Dans son arrêt, la CEDH ne se prononce pas sur la responsabilité pénale du gendarme auteur du jet de la grenade mortelle, ce n’est pas son rôle. Elle retient la responsabilité du pouvoir politique et de la chaîne de commandement qui n’a pas correctement encadré l’usage de cette arme. «En raison des lacunes du cadre juridique et administratif alors applicable et des défaillances de l’encadrement dans la préparation et la conduite des opérations litigieuses, le niveau de protection requis dans le cas d’un recours à une force potentiellement meurtrière, n’a pas été garanti», explique la juridiction européenne dans un communiqué de presse.

Cette décision de la CEDH est cependant timorée. La cour estime, comme les juridictions nationales, que «les circonstances étaient réunies pour déclencher l’emploi de la force par les gendarmes, et notamment par le maréchal des logis-chef» auteur du lancement de grenade. La juridiction européenne critique cependant la législation en vigueur à l’époque, jugée trop imprécise «pour déterminer en pratique quelle arme était la mieux adaptée à la menace». Une situation qui «laissait les gendarmes mobiles en opération de maintien de l’ordre dans le flou […], la réglementation applicable à cette époque n’était ni complète ni suffisamment précise pour permettre un usage réellement gradué de la force».

La CEDH relève aussi que la grenade OF-F1 était d’une «dangerosité exceptionnelle» et que «la dotation de ce type d’arme était problématique en raison de l’absence d’un cadre d’emploi précis et protecteur». A cela s’ajoutent, sur le terrain, des «défaillances de la chaîne de commandement, en particulier […] l’absence de l’autorité civile sur les lieux au moment des faits litigieux». Les opérations de maintien de l’ordre nécessitent selon la législation un contrôle des autorités, normalement exercé par les préfectures.

Une grenade ensuite interdite

Le combat des proches de Rémi Fraisse devant les tribunaux s’était conclu, côté judiciaire, par un non-lieu pour le gendarme, à la suite d’une décision de la Cour de cassation en mars 2021. Et seule une responsabilité sans faute de l’Etat avait été reconnue par la cour administrative d’appel de Toulouse, en février 2023. Dans un communiqué, Jean-Pierre Fraisse, le père de l’étudiant, affirme que «les membres du gouvernement de l’époque qui ont donné les ordres ont la responsabilité de la mort de Rémi». Pour son avocat, Arié Alimi, «le refus du dialogue conduit toujours à une situation mortifère».

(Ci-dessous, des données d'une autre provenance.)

Rows are points. The points of each table are mixes of a few directions, plus a little noise. Count the directions of each table, and those that both share. Where both have some left over, give the other angles between the two spaces (their principal angles), to ten degrees, smallest first.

Dès le début de l’affaire, l’attitude des autorités avait été critiquée. La préfecture du Tarn avait affirmé, le 26 octobre 2014, que «le corps d’un homme a été découvert par les gendarmes sur le site de Sivens», sans préciser les circonstances de la mort, pourtant déjà connues. A la suite de cette affaire, la grenade OF-F1 a été interdite dans les opérations de maintien de l’ordre. Mais cette arme avait été substituée par d’autres munitions également dangereuses, comme les grenades GLI-F4, GM2L et ASSD.